Markov Chain Models in tennis

If you already know tennis rules you can skip this wall of text and go directly to the end.

If you don't know them... well could you read please? It's a simple introduction on how it works.

In tennis, each game is won when one player achieves both of two goals: her score 1 must reach at least 4 points, and (2) must exceed that of her opponent by 2 points. Scores start with “Love” (0 points), then “15” (1 point), “30” (2 points) and “40” (3 points). If both players are tied with at least 2 points, the score is “Deuce”. If both players have a least 2 points, but one is ahead by 1, the score is “Advantage”.
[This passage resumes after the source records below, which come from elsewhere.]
Every row gives one point. Examples show where two turns around zero, p and q, send a point. Where does a point land after both, in the order given? Backwards means that the second turn is done in reverse. Each puzzle has new turns, and all numbers are rounded.

Turn p:
[-43  22  -6] -> [-30 -38   3]
[-46 -15   9] -> [-49  -2   3]
[67 -7 32] -> [ 51  42 -35]
[ 22   1 -36] -> [29 -3 30]
Turn q:
[-13 -19 -20] -> [  3 -27 -13]
[-35  12  -7] -> [  7 -25  27]
[ -1 -11  31] -> [27 19 -2]
[85 32 30] -> [-41  85 -13]
[-36 -14 -34] -> [  4 -51   0]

For each point played, only one of two things can happen: one player (let’s call her “A”) can win the point, or the other (let’s call her “B”) can win. The model assigns the value p to the probability that Player A wins a single point, and a value of q to probability that Player B wins. For each point, there exists no other possibilities, so p + q = 1. Importantly, the model assumes that these probabilities never change, no matter how the game unfolds. In addition, the result of each point is independent of the results of the others.

I place each score of the game on a diagram (see below) and indicate, with arrows, which scores can lead, in the next point, to which other scores. In Markov chain terminology, each score represents a state of the game, from which zero or more transitions can occur to other states. As mentioned above, from most states there exist exactly two possible transitions (A wins the next point, or B wins). In tennis, there exist 15 such states, shown as circles. Markov chain terminology refers to them as transient states. From exactly two more states, the game does not continue and no further transitions will occur. I show these exceptional absorbing states as rectangles, labeled, respectively, “A Wins” and “B Wins.” Our modeling assumptions imply that with certainty, the game will eventually leave all of the transient states for one of the absorbing states (hence the terminology).
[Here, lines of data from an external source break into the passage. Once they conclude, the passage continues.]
Every row gives one point. To make a cloud, some directions were put in groups of two or more. Within a group, all points are equally far from the middle, so they leave a hole (a ring in 2 directions, a hollow ball in 3). The other directions are filled evenly. Then the cloud was stretched, turned, moved and blurred a little. Count the holes, and give their numbers of directions, smallest first.
In the rows, 128 means zero.

Cloud (20 x 3):
[[147 161 128]
 [157 151 104]
 [138 150 146]
 [ 42 191 157]
 [159 146 109]
 [178 147 143]
 [117 178 146]
 [126 127 186]
 [104 109 154]
 [114  74 149]
 [136 112 173]
 [ 96 174 131]
 [172  89 124]
 [ 70 154 154]
 [154  92 115]
 [150 133 107]
 [145  72 154]
 [180 172 151]
 [ 57 201 155]
 [141 127 168]]
Holes: 0

Cloud, 21 rows:
[[152 165 137]
 [ 96  80 181]
 [123 132  92]
 [137  47 187]
 [107 190 147]
 [116  92 145]
 [120 162 133]
 [153 124 114]
 [105  48 208]
 [ 93  97 177]
 [ 85 175 117]
 [139  76 151]
 [119 154 134]
 [118 166 160]
 [151 119 149]
 [153 128 146]
 [ 96 184 107]
 [157 129 172]
 [130  63 160]
 [107 119  93]
 [106  86 135]]
Holes: 0

Cloud (29 x 4):
[[165 136 155  85]
 [131 197 165 108]
 [151 121 177  90]
 [133 119 152  81]
 [157 180 115 135]
 [108 183 158 134]
 [172 152  97 100]
 [ 89 102 143  72]
 [169 177 108 131]
 [ 82 122 186 153]
 [121  95 164 113]
 [118  87 155 136]
 [ 72 166 134 135]
 [123  75 123 146]
 [109  85 122 103]
 [166 175 127 101]
 [123 156 134  68]
 [120 150 194  57]
 [ 52  82 144 125]
 [122 103 196 123]
 [170 166  90 119]
 [125 191 157 124]
 [134 167  86 125]
 [116 151 124 170]
 [116 160 129 163]
 [135 166  83 132]
 [109 141 100 173]
 [ 66 116 190 142]
 [122 130 218  73]]
Holes: 1 (2)

Cloud:
[[155  91 106 158]
 [164 102  89 160]
 [141  97 194 129]
 [163 128 106 106]
 [ 80 142 197 130]
 [170 128 152 220]
 [103  94  99 114]
 [140  95 188 126]
 [102 151 104 179]
 [169 148 185 156]
 [147 135  86 103]
 [ 99 151 109  78]
 [156 121  69 143]
 [164 108  80 157]
 [115 165 105 175]
 [ 71 107 119  85]
 [129 110 196 175]
 [106  96 138  75]
 [ 59 144 156  86]
 [152  90 106 156]
 [173 124 136 109]
 [116 137 107  73]
 [172 126  90 130]
 [169 113  79 155]
 [149 161 186 157]
 [107  95 137  77]
 [110 172 166 133]]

My question is (see the image below):

Let's say that the server had an initial probability of 30% of doing a 15-0 against an adversary when he's at the server.

Let's assume that he makes 15-0. Now what is his probability of making 30 - 0 ? And what is the probability of making 30 - 15 ?

And if he goes to 30-0... what is the probability of doing a 40-0 ?

1) Should I build a prior model on the probabilities of the tennis player at the service and then to fill the probalities into the Markov chain model?

Example: I make a regression and I find out that this tennis player has 30% chances of going from 30-0 to 40-0 when playing with a particolar kind of opponent (this is based taking in consideration a regression model built using the data about this tennis player)

2) or should I simply do a simple cumulative probability since the Markov Chain is not based on the past state?

Example: tennis serving has a 30% of making a 15-0. He makes it. From now on is the probability of going from 15-0 to 30-0 ?



Less is more. Stay pure. Stay poor.
I truly know next to nothing about Markov chains beyond independence and the Markov blanket (all you need to know is the parents and children of a node then the node is independent of everything else). Wouldn't your example break the independent state assumption I mentioned since every serve is conditional on the last game, set, etc., the full context of interactions between the opponents? But I don't know if this means you can't use the process, but just the conclusions may be a little biased.